- Church: Free Methodist Church
- In office: 1898–1929
- Previous post: Presiding Elder

Orders
- Ordination: 1872
- Consecration: 1898

Personal details
- Born: February 27, 1844 Gowanda, New York, US
- Died: January 16, 1929 (aged 84) Jamestown
- Denomination: Methodist
- Parents: Ashbel R. Sellew, Jane M. Sellew née Tucker
- Alma mater: Dartmouth College

= Walter Ashbel Sellew =

Methodist bishop

Walter Ashbel Sellew (born 27 February 1844—16 January 1929) was a Methodist bishop, holding that office in the Free Methodist Church. Sellew was a prominent figure in the Wesleyan–Holiness movement, writing on the topics of the importance of a woman's headcovering, the ordination of women in Methodism, and missions.

== Early life and career ==
Walter Ashbel Sellew was born in Gowanda, New York on 27 February 1844 to Ashbel R. Sellew and Jane M. Sellew née Tucker. In 1866, Sellew graduated from Dartmouth College with a Bachelor of Arts and in 1869, he earned a Master of Arts from the same institution; he was a member of Zeta chapter of Psi Upsilon. With respect to academics, he "maintained a high rank in scholarship" and was elected a Phi Beta Kappa.

In 1872, Sellew was ordained in the Free Methodist Church. He held pastorates successively at Tonawanda, Rochester, Spring Arbor, Dunkirk, Gerry, Allegany, and Buffalo.

Between 1887 and 1898, Walter Ashbel Sellew was the presiding elder of the Chautauqua, Allegany, Buffalo, Oil City, Bradford and Pittsburgh districts of the Free Methodist Church.

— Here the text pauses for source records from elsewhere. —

In the rows, zero is written as 128.
Known rows, with every step that occurs:
C E D: [124 140 118 135 129 124 134 121 126 122 128 128 169 133 127 139 121 124
 121 115 146 127 132]
P D: [122 129 104 118 116 110 125 150 132 100 131 126  91 122  99 127 103 128
 120 116 133 132 120]
E D: [125 130 125 132 139 128 139 140 132 114 128 132 152 129 104 142 116 127
 114 112 123 123 130]
E C Q D P S Y: [136 103 114 142 148 153 132 121 140 136 121 131  97 134 151 123 145 113
 124 143 123 125 119]
Y C E D: [129 149 131 132 112 132 132 123 117 139 136 126 208 137 122 134 132 134
 143 123 138 131 133]
S P D Q: [128 138 134 107 109  86 117 149 116  95 124 126  70 104 104 126  88 132
 134 126 121 138 125]
S Y C E: [132 132 159 124 100 127 135 138 121 135 136 129 252 120 117 124 139 145
 152 131 136 123 131]
E C Q D: [124 136 135 145 129 166 126 109 139 148 132 121  73 136 118 123 126 130
 136 140 129 131 133]
E D P S: [131 107  98 129 160 113 136 144 128 112 124 135 129 137 125 144 115 106
 102 109 121 121 116]
S Y C: [132 118 162 121 106 130 139 156 127 125 135 134 236 115  95 126 134 149
 146 129 115 118 131]
Y C: [128 126 155 120 109 129 131 148 125 135 141 126 191 129  83 128 117 145
 143 124 118 123 128]
C E: [123 131 144 127 119 116 130 125 129 127 134 123 169 128 108 131 112 134
 125 120 146 126 130]
Q C E D P S: [128 121  93 132 167 104 134 113 125 133 120 130 132 141 164 140 136  99
 101 115 141 115 124]
C Q: [123 114 131 130 130 135 130 132 142 126 133 128 127 129 121 137 109 141
 127 134 132 123 127]
E C Q D P S: [131 113 110 143 148 152 125 111 136 145 128 125  55 147 142 126 129 111
 121 140 127 129 117]
S Y C Q: [132 116 144 126 111 140 134 145 135 133 135 135 211 121 132 130 133 154
 153 148 121 119 131]
P D Q: [122 134 111 113 121 109 115 143 124 101 122 128  67 114 108 123 102 120
 114 107 121 134 127]
E C Q D P: [118 128  99 145 134 162 123 108 136 161 127 129  79 147 122 119 120 111
 124 136 114 128 130]
P D E C Q: [113 146 117 132 133 156 113 116 129 115 128 128  16 124 138 124 132 112
 129 132 131 151 123]
S P D Q C E: [127 154 131 110 116  75 115 119 114 117 121 122  77 110 138 122 111 121
 136 133 142 131 133]
Y C Q D E: [132 143 134 130  94 149 119 114 129 155 127 119  98 135 137 106 156 156
 148 150 117 146 142]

He was consecrated a bishop of the Free Methodist Church on 15 October 1898.

Sellew served as a missionary for the Free Methodist Church in 1906, and was known for his service in China and Japan.

== Academia and philanthropy ==
Sellew served as the president of the A. M. Chesebrough Seminary in North Chili, New York.

Sellew served as the treasurer for the Gerry Home for Aged Persons and the Gerry Orphanage.

== Writings ==
Sellew published Clara Leffingwell, a Missionary, among other Christian religious publications.

He championed the ordination of women in Methodism. In 1894, Sellew published Why Not?: A Plea for the Ordination of Those Women Whom God Has Called to Preach the Gospel. Sellew was the primary architect of the resolution in the Free Methodist Church that led to the ordination of women as deacons in 1911, which read: "Whenever any annual conference, shall be satisfied that any woman is called of God to preach the gospel, that annual conference may be permitted to receive her on trial, and into full connection, and ordain her as a deacon, all on the same conditions as we receive men into the same relations."

Sellew wrote on the ordinance of headcovering among Christian women in an article titled "Woman in the Public Service"; in this, he stated:

The claim which God's word has upon us is infinitely stronger than the convenience or inconvenience of the individual, and to consider it in that light is to bring it into our contempt. The only safe way in this particular, as in all others, is to do just what the word commands. If in this particular respect the hats usually worn by our pilgrim sisters are too heavy, a small, light bonnet might be worn. If such would be lighter and easier in many cases they certainly would be a great improvement as far as appearances are concerned over the ungainly hats frequently worn. At least something can be devised that may be worn so that the word may be obeyed. Let something be worn on the head so that, while our sisters shall maintain that equality in the spirit and in their public ministrations that is given them by God's word, they may at the same time acknowledge that measure of subjection to man which nature and the word of God so plainly teach.